Monday, July 10, 2006

Georgian President Mikhail Saakashvili at AEI

July 6, 2006 1:00 PM – 2:00 PM

Speakers: Introduction by Christopher DeMuth, AEI
Address by Mikhail Saakashvili, president of Georgia

On Thursday, President Mikhail Saakashvili spoke about the current state of Georgia, as well as its past history and outlook for the future. Since the Rose Revolution three years prior and overthrow of their corrupt government, Georgia has made drastic reforms, turning the country into one of the least corrupt in all of Europe. In the past three years, foreign investments and addressing the issue of energy has helped transform Georgia into a thriving country and booming economy. The reconstruction throughout Georgia has led to more roads, hospitals, and schools, as well as increased participation by the public in political affairs. One of the biggest improvements in Georgia is the newfound trust in the police, where rates have jumped from 6% to a public confidence rate of over 70%. Still, the biggest pride in Georgia is their ethnically diverse and tolerant society, a group based on multiculturalism. Georgia is one of the few countries in Europe where there is no anti-Semitism.
However, Georgia still has a long road ahead in its development. Now that it has achieved success, there is a great necessity to keep stability, safety, peace, and democracy.

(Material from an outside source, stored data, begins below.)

Every row gives one point. The last column is the point's height on a tilted bowl or saddle (a function of degree 2), plus a little noise. Along how many of its main directions does it bend up, bend down or stay straight?
In the rows, zero is written as 128.

Points (10 x 3):
[[114 137 111]
 [ 55 141 156]
 [124 171  91]
 [ 95 149 106]
 [116 102 161]
 [152 130 136]
 [129 108 154]
 [ 72 175 114]
 [107  84 198]
 [183 144 163]]
Directions: 2 up, 0 down, 0 straight

Points (18 x 4):
[[149  95 149 144]
 [ 79 132 101 172]
 [175  99 122 147]
 [188 113 117 143]
 [129 107 132 140]
 [118 141  90 138]
 [143 162  89 104]
 [165 134 171 159]
 [108  92 130 139]
 [139 160  78 109]
 [117 135 102 141]
 [150 160 188 175]
 [108 183 120 132]
 [147 108 151 144]
 [127 178 128 120]
 [120 136  76 143]
 [ 50 186 152 232]
 [183  60 125 162]]
Directions: 2 up, 1 down, 0 straight

Points (23 x 5):
[[138 136 127 148 146]
 [ 87 196 204 130 103]
 [157 136  83 135 125]
 [189  84 119 124  64]
 [ 92 116 102 119 137]
 [134 122 174 111 104]
 [175 121 115 168 131]
 [119  91 132 142 116]
 [138 123 101 197 147]
 [ 62 115  91 164 110]
 [101 180 130 165 153]
 [108  63 156 188 125]
 [126  36 106 159  39]
 [ 93 118 148 129 123]
 [131  79 153  59  47]
 [133 141 126 110 132]
 [151 164 159 127 132]
 [151 131 123  93 117]
 [ 83 155 133 143 139]
 [ 84  71  96 112  99]
 [125 123 129 118 129]
 [114 117  61  88 178]
 [168 123 157 130 118]]
Directions: 1 up, 3 down, 0 straight

Points (22 x 5):
[[150 173 117  68  84]
 [129 161  75 122  46]
 [125 121 193 171 126]
 [ 79 115 176 149 133]
 [106 111 156 109 124]
 [136  72  88 158 135]
 [113 145 114  90  96]
 [125 188 121  77  82]
 [190 181 126 113  85]
 [116 159 157 120 114]
 [ 86 163 185 128 103]
 [119  81  70 121  67]
 [110  52 157 130 102]
 [126 138 130 116 116]
 [153  95 134  90  83]
 [149 100 195 146 110]
 [151 100 150 134 128]
 [101  64 165 135 117]
 [162  88 140 134 122]
 [137 163 182 140 104]
 [181 147 151  99 108]
 [166 145 100 113  85]]
Directions: 1 up, 2 down, 1 straight

Points (48 x 7):
[[108 184  83 105 129  98 118]
 [194 145  96 143 114 183 162]
 [166 164 156 127  78 130 127]
 [114 140 144  98  47  91  45]
 [ 94 142 140  95  88 154  97]
 [123 136 158 165 114 146 153]
 [143 202 137 108 105 170 140]
 [121 184 147 141 167 148 155]
 [128 111 158 108  93 200  72]
 [134 145 112 101 165 169 127]
 [130 128  90 162 180 137 123]
 [144  97 157 121 141 101 125]
 [111 196 188  62 111 148  60]
 [167  75 168 116 161 169 117]
 [103 171 102 157 116  80 103]
 [157 120 142 109  98 120 108]
 [135 166 108 148 166 100 125]
 [ 91 160 134 124 108  71  96]
 [134 124 117 135 150 151 140]
 [141 158 128 144 108 117 140]
 [143 149 133 133  78  87 101]
 [182 100  98 109 153 114  99]
 [105 126  97 108 152 123 117]
 [160 178  82 166 134 102 113]
 [136 132 160  62 153 112  74]
 [ 55 146 106 164 136 149 123]
 [148  87 104 124 133 144  97]
 [124 196 213 130 127 135 123]
 [ 65 170 140  69 122 107 105]
 [162 144  97  93 165  39  64]
 [159 124  82  83  91  99  76]
 [180 116 149  92 170 159 129]
 [172  98 123 109 147 104 114]
 [128 127  96 124  34 153  64]
 [ 72 168 108  82 139 159 146]
 [171 128  82 112 161 118 100]
 [137 117 198 142 209 147 185]
 [ 66  91 132 134 104 146  70]
 [124 151 144  94 155  88 105]
 [ 89 132 130 139 141 172 129]
 [112 139 125  98  54 123  75]
 [ 93 118 144 185 149 151 134]
 [133 144 174 166 134 119 175]
 [ 98 218 129 110 111 133 111]
 [155 126 152 121  95 191 124]
 [123 175 131 116 162 104 119]
 [166 113 113 142  91 208 122]
 [110 167 174 154  67 172  97]]
Directions: 1 up, 4 down, 1 straight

Corruption still is a major concern in the country, and the spread of electricity to rural areas is a current goal of the government. Saakashavili commented that he has seen a shift in the wants of the people. Just a few short years ago, people had very simple desires, and after seeing these changes met, they are all wishing for grander things, a change the president is very proud of.
As for Georgia’s relationship with Russia, Saakashavili wishes the country well. He thinks that they will be strong in the long run, and hopes to continue a friendly relationship with them. Georgia’s international relations have also grown stronger, now many international development agencies and governments have an invested interest in the success of the country.